Besser kann man es nicht ausdrücken Fordfan...


----------



## Mak121 (24. März 2015)

*AW: Lowrance Elite 4x Wirklich Chirp mit dem richtigen Geber?*

Hey Rene, 

vielen Dank für die super Antwort #6

Hatte leider es so verinnerlicht, dass es nur 3 Arten von Echoloten gibt |kopfkrat. Gibt ja eigentlich 4 mit dem älteren Broadbandsounder... 

Also nochmal vielen Dank, hast mich vor einem Fehlkauf bewahrt... Habe eben beim weiteren Stöbern im Anglerboard rausgefunden, dass es anstatt 4,3 Zoll nur 3,5 Zoll hat und wollte schon lieber neuere Technik mit Chirp und HDI. Für den Preis ist es mir dann doch nicht wert...

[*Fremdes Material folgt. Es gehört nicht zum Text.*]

The views of a scene show one set of named points, each view turned or mirrored, and shifted as a whole, with a little noise and some points left out.
(in the rows, 128 means zero)

Scene 1
View 1
Q332: [144 100  98 104  86 161 140 152 111 158  87 125  97 126 102 103 125 157
 128  97 184 118  96 127 153]
Q684: [119 104 111 106  76 167 151 119 118 158  94 123  93 129 105 120 112 165
 132  92 157 131  65 147 138]
Q542: [121 118 145  80 101 160 121 191 104 141 120 158  85  82 177 131  89 138
 137  79 176 104  94  91 153]
Q38: [127 114 139  82  99 158 119 193 104 142 114 154  89  85 170 127  94 139
 135  81 180 104  98  93 156]
Q415: [102 122 105 117  74 168 180  90 118 162 111 120  64 153 102 116 121 179
 131 107 142 139  72 156 112]
Q95: [122 104 140  84  89 165 119 169 113 144 105 146 105  86 152 134  86 143
 138  72 168 114  68 115 157]
Q232: [113 116 131  93  89 164 140 150 110 148 114 142  82 107 146 128  98 153
 135  87 160 119  78 119 139]
Q237: [110  92 151  83  78 174 114 147 126 145  96 139 125  79 146 150  68 145
 145  60 153 128  28 136 161]
Q785: [126  87 118  97  73 169 129 130 125 156  79 122 123 110 103 128  97 158
 137  75 162 131  46 148 157]
Q676: [100 122 145  89  89 167 140 148 113 146 123 148  79  99 163 139  85 151
 139  83 151 121  67 118 135]
Q636: [ 98 107 145  91  79 172 136 127 123 149 108 138 100  98 144 147  78 155
 143  73 141 133  36 140 140]
Q76: [145 109  78 116  85 157 162 133 109 165  88 117  75 154  83  89 148 168
 121 113 185 119 115 133 136]
View 2
Q415: [162 131 172 142 152 130 123 177 161 142 180 148 155 165 110 167 149 109
 118 136 131 143 164 136 124]
Q232: [174 109 146 156 181 149 123 153 169 198 130 162 143 122 127 163  98 130
 119 122 119 132 129 127 128]
Q95: [179 105 148 165 181 155 128 145 170 218 116 170 146 107 118 160  82 147
 115 104 100 129 123 132 132]
Q38: [178  95 134 167 202 163 125 130 174 230 100 162 133  97 144 144  76 148
 125 125 118 116 108 117 131]
Q332: [163 111 185 163 172 151 142 135 158 187 143 139 149 122 114 116 129 154
 123 135 103 114 153 130 131]
Q237: [187 110 149 165 164 151 128 164 171 224 120 193 158 105  92 194  67 147
 100  65  76 144 124 148 135]
Q636: [180 115 144 154 164 145 120 172 172 199 136 183 154 126 104 198  87 127
 106  87 101 148 131 141 130]
Q785: [173 116 183 165 153 146 141 156 161 194 143 166 161 121  84 157 110 153
 106  90  77 134 151 148 133]
Q676: [178 109 131 154 185 150 115 159 174 203 125 170 142 122 132 178  86 124
 119 117 126 136 119 126 128]
Q76: [154 118 197 157 167 143 142 137 153 157 162 121 149 143 119 101 159 143
 129 160 121 113 169 126 126]
View 3
Q542: [122 153 225  97 112  84 135 146 158  79 162 148 130 198  75 166 111  67
 121 103 166 120 152 136 129]
Q332: [141 116 186 131  84 111  88 132  94 109 157 156  97 170  95 191  92 107
 148 112 153 116 136 123 142]
Q95: [115 155 215 118 109 104 112 137 151  87 158 149 116 166  94 170 111  81
 110 124 169 120 157 135 124]
Q785: [120 141 185 150  97 126  77 121 119 109 153 152  92 128 119 181 104 109
 111 145 161 121 153 125 125]
Q232: [134 143 191 124 112  87 123 135 128  97 161 139 114 174 100 167 109  85
 116 120 145 124 152 121 120]
Q237: [ 99 171 210 138 117 119  97 124 167  88 156 145 110 128 117 163 122  85
  78 154 173 123 170 134 111]
Q76: [165  96 159 139  79 100  90 130  58 124 158 152  90 179  99 196  82 120
 168 102 132 117 125 110 143]
Q38: [123 149 227  98 107  90 128 145 153  80 163 151 128 196  74 170 108  70
 125 102 169 117 150 137 132]
Q636: [120 158 183 145 120 100 110 124 140 100 158 134 108 135 125 161 118  91
  86 150 148 128 164 120 105]
Q684: [141 128 163 150 100 105  95 124  97 116 158 142  94 147 117 178 101 110
 121 134 138 124 147 112 121]
Q415: [161 117 134 159 107  84 110 122  72 127 160 129  92 153 129 174 100 115
 123 133 110 130 142  98 110]
Q676: [131 153 193 124 123  80 136 136 142  92 163 132 120 171 104 158 116  77
 101 126 141 127 159 122 109]
View 4
Q684: [152 179 111 137 155 103  89 128 137 106 139 138 147 108 142 160 112 124
 136 154 153 148 171 139 104]
Q232: [126 162 119 157 151  95 108 131  97 119 126 162 149 104 170 160 122 133
 109 151 154 119 167 149  92]
Q76: [142 194 133  93 168  92  69 135 138  74 140 158 139  83 129 166 114 100
 162 139 130 127 163 142 135]
Q415: [181 184 122 117 164  91  63 128 155 101 130 168 155  84 146 145 114 124
 116 184 151 169 167 137  96]
Q636: [146 158  99 182 144 104 115 127 112 140 129 140 155 124 170 153 116 151
  98 166 172 147 173 143  72]
Q95: [109 156 108 177 143 104 129 132  81 130 132 141 146 125 171 167 119 140
 115 136 160 108 170 151  91]
Q332: [126 181 120 127 157 101  96 132 118  94 141 140 138 105 139 170 114 112
 154 130 141 118 167 146 122]
Q785: [149 174  94 162 147 112 107 126 135 120 145 111 145 129 140 163 108 134
 140 147 163 151 175 139  97]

Werde es dann wohl stornieren.


Gruß,

Marc


----------



## Sebi2004 (21. Mai 2015)

*AW: Lowrance Elite 4x Wirklich Chirp mit dem richtigen Geber?*

Hallo zusammen. 
Ich habe mir vor ein paar Wochen auch das 
Lowrance 4X chirp gekauft.... 
War jetzt ein paar mal damit auf der möhne,
aber irgendwie zeigt er mir kaum Fische an .
Kann mir nicht vielleicht jemand 
Dieses Gerät erklären? Hab ich in den Einstellungen 
Eventuell was falsch gemacht...????


----------